The extract_email function in portal_wizard.py uses 'email_re' to determine what the login field should look like.
'email_re' is defined as in multiple places, which is the first problem. It at least in tools/mail.py and tools/import_email.py. (The latter contains email information from the 'steel-sa.com ' (?!?) domain by the way.)

email_re = re.compile(r"""
    ([a-zA-Z][\w\.-]*[a-zA-Z0-9] # username part
    @ # mandatory @ sign
    [a-zA-Z0-9][\w\.-]* # domain must start with a letter ... Ged> why do we include a 0-9 then?
     \.
     [a-z]{2,3} # TLD
    )
    """, re.VERBOSE)

Problems I see:

1. The email_re is defined in multiple places; make it one;
2. It forces to have email-addresses with at least 2 characters for the user part, of which the first must contain a letter; addresses like <email address hidden> won't work then; is there a reason for this?
3. the TLD must contain 2 or 3 characters, which is unsuitable for domains like .name or .info

Revision history for this message
Marcel van der Boom (HS-Development BV) (mrb) wrote :

Patch for email regular expression to:
- allow for 1 letter username parts
- support modern TLD (.name and .info for example)

Revision history for this message
Denis Karataev (dskarataev) wrote :

Guys I don't know why you are silent but your email_re expression is really ugly. For example, there is no chance to validate email for domains .name, .avia, .travel, .info etc. You allow only 2-3 symbols, WHY???

Also we faced the same problem - your expression doesn't work for numeral email names like <email address hidden> if despite of that Google allowed it! For example here in Russia we often use numeral emails!

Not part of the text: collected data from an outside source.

One vector is turned by the same rotation once a step. Each row is the vector after some number of steps, and that number follows the row.
The counts run from 0 to 249.
[145 136 163 167 152 125 134 104 137 124 130 144 115 187  71 171 140  98
 175 126 112 147 162 145 153 131 119 132 140 120 128 141 118 119  89 144
 141  76 115 120  90  95  97 113 113 177 126 131 126 121 120 151 182  91
 127 115  98 148 124 144 129 128 140 124 101 148  97 153 113 118 134  92
 220 160]  221
[149 116 133 136 166 132 154 117 137 156 112 150 134 153  61 149 134  73
 180 108 119 153 176 143 141 116 120 112 129 127 140 110 134 101  77 148
 132  73 145 112 112  65 102 114 128 174 127 125 158 142 116 133 130 135
 134 127  73 154 106 127 117 101 147 154 129 144  99 135 120 115 145 111
 202 105]  238
[135  97 142 161 143 107 119 112 145 131 153 114 126 130  37 145 169 112
 129 126  84 166 115 121 133 112 142 142 123 128 136 135 103 106  92 167
 133 112 146 105 105  62  66 116 108 179 128  78 156 137 120 156 137 130
 142 133 132 116 126 132 127 115 141 111 171 165  94 132 105 128 106 111
 193 126]  235
[132 130 178 140 140 106 120 106 127 128 151 141  94 157  48 163 149 104
 160 114  90 157 122 147 136 117 151 132  97 118 128 118 117 135 126 146
 127  93 124 117 123  93  73 101 102 210 138 119 143 125 105 169 149 119
 132 136 110 129 116 109 130 141 137  98 143 130  99 131  93 122 135 100
 208 122]  19
[136 140 155 134 136 106 129 113 124 129 138 143 114 147  45 156 143 128
 172 139  97 185 105 153 134 119 162 149 106 117 125  76 125 125  99 122
 124  81 159  99 126 108  92 110 104 189 149  98 176 146  88 141 145 143
 120 151 111 134 115 120 139 119 141 118 156 130  92 123  94 114 158 120
 181 109]  168
[129 136 158 147 118 118 143 109 132 115 119 165  96 200  66 175 141 108
 164 147 124 164 136 162 159 126 107 157 147  97 103 121 121 128  80 131
 128  81 130 113 110 103 103 115 107 179 142 107 163 144 112 145 172 125
 115 141 114 139 130 156 134 139 135 112 117 139 100 146 104 112 172  97
 184 137]  156
[144  69 125 149 141 128 128 131 133 146 146 136 107 144 109 192 162 108
 145 162 109 154 126 114 134 120 116 126 180 103 103 114 106 103  45 127
 139 101 138  94 129  77  72 121 107 160 103 117 173 151 146 145 134 144
 162 123 120 150 122 168 135 133 129 129 143 148  95 161 127 119 150 117
 175 119]  46
[128  88 138 136 164 125 141 109 140 118 138 174  98 165 109 182 163  74
 182 114 118 139 160 137 136 136 107  82 144 102 142 122 117  97  85 146
 126  77 118  96 129  67 107 113 129 174 107 171 145 154 131 134 147 128
 147 127 116 128 120 134 136 145 162 131 111 131 104 149 112  93 135  95
 186 113]  0
[124 132 152 157 143  97 140  89 157  99 117 154 122 159  84 166 147  89
 192 120 100 161 109 147 170 156 144 152 100 106 141 105 111 129  76 123
 116  92 104 111  97 137 133 125 109 143 119 179 132 142 110 136 160 104
 135 110 109 153 145 128 127 107 125 140 129 156 109 153 105  92 121  71
 174 135]  204
[144 116 153 180 134 131 149 130 149 105 152 156 116 172  67 156 149 125
 168 154 111 155 119 116 144 128 139 158 119 105 128 135 111 131  55 139
  98  89 147 102 113  98  95 126 123 159 134  98 161 151  99 127 202 121
 124 132 103 151 125 130 155 131 112 124 134 155  90 141 131 119 175  98
 196 155]  97
[146 100 139 147 172 113 153 120 151 113 124 147  98 145 126 182 142  75
 183 107 102 146 143 133 153 143 119 105 140 122 137 114 147 103  51 135
 130 100 120  88  82  88 111 119 114 152 112 165 136 112 148 143 161 103
 162 132 109 181 109 132 123 111 147 155 111 154 118 172 132  89 127  96
 165 139]  136
[143 107 140 141 157 106 132 119 135 119 131 113 130 107  53 134 145  86
 146 104  75 164 122 111 140 135 147 145  96 140 127 109 130  94  77 158
 119 107 148  94  77  86  86 119 120 152 131  95 161 112 126 151 148 147
 149 132 127 178 119 118 113  97 138 154 170 188 105 138 135 121 110 115
 167 128]  99
[157 115 147 138 148 114 113 118 155 122 124 146 116 139 116 195 129 107
 178 146  89 141 158 124 149 153 127 108 125  85 126  98 148 128  56 118
 129  72 130 114 129  98  91 117 129 169 123 153 158 136 135 126 157 115
 142 113  72 179 126 147 145 101 113 157 143 167 137 144 116 106 139  68
 196 129]  119
[144 120 157 151 142  99 130 106 145 142 105 155 120 164  90 186 152  96
 195 124 127 170 144 154 170 142 131 118 152 124 133 110 134 121  81 126
 146  66 123 122 103 102 119 108 110 180 128 165 137 143 146 128 140  90
 126 121  97 144 120 149 126  94 144 149 115 123  88 148  79 102 110  94
 210 140]  132
[130 120 146 151 138 124 141 107 171 157 107 134 120 158  27 135 138  74
 163 123 103 152 159 148 151 124 138 125 129 135 127 120 107 117  94 164
 146  82 125 126 120  73 102 115 114 176 140 107 150 135 111 143 120 133
 126 126  84 112 140 128 116 106 153 118 144 144 105 125 116 121 149 105
 200 112]  239
[135 112 159 146 154  99 153 110 168 130 144 136 102 120  53 147 157 109
 175 113  84 173 109 131 152 138 172 105  85 147 147 115 118 119  91 149
 131  91 126 107 132  87  97 111 117 177 121 151 118 144 122 140 125  85
 146 119 123 106 130  97 126 101 156 119 152 125  88 137 103  94 125  98
 204 123]  61
[138 116 149 149 122 106 130 120 161 109 120 169 126 148  99 184 147 110
 191 154 103 153 139 128 166 145 141 129 119  81 125 106 112 137  64 117
 109  63 132 103 138 121 107 124 130 157 122 149 163 163 104 115 167 109
 129 105  87 144 136 132 162 120 117 126 147 153 110 141  90  98 149  70
 191 122]  55
[140 115 144 138 159 117 122 103 104 110 130 128 135 149  81 162 136  81
 160 124  74 138 136 130 155 140 117 141 141 117 118 112 130 100  80 128
 132 112 128 108  77 106  85 114 106 169 120 127 159 107 130 164 159 126
 148 120  95 210 116 149 109 108 120 156 127 183 113 150 142 123 127 110
 175 130]  94
[132  86 125 123 152 120 149 112 149 143 121 140 105 144  88 174 151  83
 166 146 100 159 122 118 158 140 120 140 156 105 108  79 121  90  52 123
 128 103 145  77 110  93  97 113 110 165 129 119 182 151 131 158 117 171
 162 135 106 175 126 156 118 130 135 133 137 149 108 153 146 108 180 135
 141  98]  177
[143 112 138 133 149 143 144 128 145 103 130 163 116 150  85 168 142  89
 163 133 104 133 151 118 125 129 131 123 107  92 125  87 136 106  71 139
  99  81 151  86 142  69  75 119 142 158 145 108 176 153  96 141 163 169
 138 131  97 163 122 110 153 159 135 121 150 165 122 137 131 117 183  96
 177 101]  101
[139 118 159 155 118 103 125 105 178 154 109 122 100 149  37 162 138 104
 163 157  83 173 114 137 172 135 159 149 125 121 108 108 102 137  58 140
 146  92 114 111 135 113  98 119 107 170 140 120 148 140 102 154 133 122
 128 112  90 135 170 154 137 110 118 110 151 148 125 130 118 116 169 107
 189 129]  180
[146 113 159 138 138 117 121 118 131 119 113 105  83 131  72 161 142  99
 143 124  57 176 111 125 140 130 144 140 131 131 101 108 153 101  68 152
 147 115 131  98  61  88  70 107  95 174 133  81 154 108 140 166 166 137
 153 150 135 180 116 134 109 125 126 135 131 155 112 154 138 127 143 137
 159 147]  159
[142 118 152 141 158 108 137 124 136 168 134 115 105 137  48 157 138 121
 173 122  98 180 128 144 147 131 161 132 120 131 130  97 129 114  88 131
 147  88 141 129 136  86  84  99 103 208 138 118 136 126 119 158 122 111
 127 136  98 144 116 124 123 103 150 129 143 123  85 131 116 121 161 128
 204 107]  108
[123  93 138 145 134  77 116  90 166 128 113 138 141 134  87 161 166  77
 168 124 123 164 133 139 150 142 120 122 128 105 128 115 113 109  85 130
 138  82 124  98  98  91  94 103 120 147 107 153 154 162 138 131 115 129
 150 120 137 112 128 144 122  98 146 143 173 161  96 154  82  89  80  85
 183  96]  128
[132 121 147 134 119  89 119  98 133 138 119 130 129 127  44 144 162 102
 148 132  99 184 111 135 138 119 152 159 107 126 122  92 126 107  92 135
 128  86 156 104 109  98  93 110 109 166 132  88 189 158 114 150 111 155
 125 143 137 129 112 128 120 118 142 132 191 155  86 121  90 107 130 122
 165  95]  104
[137 136 181 137 158  95 151 121 143 107 148 143 100 133  76 159 140 103
 184 102  81 169 113 145 147 138 165 114  78 129 141 111 141 133 109 131
 122  84 133 117  97  97 100 107 106 180 126 149 116 111 118 138 167  95
 136 127 113 148 117  97 127 112 139 136 132 140 105 130 104  96 112  83
 206 137]  209
[123 118 158 117 145  92 133  99 106  78 132 154 107 148  77 166 165  92
 155 114  95 166  85 137 131 120 115 146 117  95 114  85 141  90  90 133
  99 105 156  70  80 105  94 111 105 157 132 114 183 143 116 146 147 169
 169 159 160 158 109 125 126 155 135 132 158 161  92 141 117 102 131 110
 143  90]  16
[154 106 150 135 144 116 113 139 167 139 131 117  93 104  90 171 140  98
 158 135  52 150 142 119 147 154 163  99 110 115 124 104 147 125  69 144
 141  88 131 122 133  82  73 110 133 186 120 119 137 120 125 148 145 121
 148 121  92 160 129 127 141 115 123 120 151 164 144 133 119 113 152  87
 196 144]  184
[138 101 130 125 153 136 154 130 175 166 110 137  91 138  75 161 132  89
 180 124  92 173 137 126 147 144 139 120 142 121 111  73 142 102  51 138
 135  95 138  91 121  90 100 120 122 176 143 119 153 142 125 146 127 148
 143 157  95 157 139 129 121 129 145 130 140 132 115 139 133 110 195 131
 151 107]  113
[153 142 152 141 155 134 141 119 118 118 148 169 138 159  81 173 146 115
 183 131 132 157 130 141 136 122 127 136 124 104 135 105 126 117  95 121
 106  64 165 109 114 100 100 128 117 181 141 122 167 145 107 123 180 120
 109 132  93 162  87 119 146 115 131 146 145 144  74 139  98 115 140 100
 208 115]  233
[153 137 166 138 133 118 130 112 129 133 109 115  98 133  63 166 125  89
 146 119  62 166 153 142 151 142 143 130 110 134 106  98 164 114  80 154
 143  93 147 122  89  95  83 117 112 187 142  93 146  90 123 171 161 127
 129 138  83 191 109 137 114 108 123 140 131 164 126 122 126 121 148 108
 177 148]  95
[129 123 143 153 116 108 126  95 161 134  98 122 122 156  33 135 148  70
 146 131  89 155 133 136 154 131 115 143 131 132 101 139 101 107  79 163
 138 103 126 115  66  91 103 106 110 145 132  91 160 140 116 157 138 151
 133 136 120 139 152 154 110 102 134 121 153 178 109 140 114 122 113 112
 175 125]  27
[138 116 171 145 168 119 133 120 126  83 152 163 106 151 114 183 144 102
 177 117  87 132 132 125 147 149 129  94  99  93 145 108 128 130  95 121
 111  92 122 108 120  98  87 121 126 178 107 175 144 115 137 148 178  99
 154 111 108 173 105 115 139 134 141 137 124 154 115 153 113  95 115  64
 196 140]  208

It's so pity to see that kind of bad code and it's also pity to understand that you even didn't answer to this bugreport from SUMMER?! 6 months, guys! The man even provided the patch to you. What only you could do it's to check and to merge it. Is it so hard?...

Revision history for this message
Denis Karataev (dskarataev) wrote :

I subscribed Olivier Dony and openerp-community list for notifications of this bug. Please pay attention to it.

The problem in two words is that OpenERP highly restrict us with email addresses we can use for users. So we can't use for example: <email address hidden>, <email address hidden>, <email address hidden> etc. It's why we can't add a portal user for customer if its email doesn't match to this ugly designed expression.

Please, keep in mind that this bug also posted in July, so it's already 6 months ago! Does everyone like that time of bugs consideration?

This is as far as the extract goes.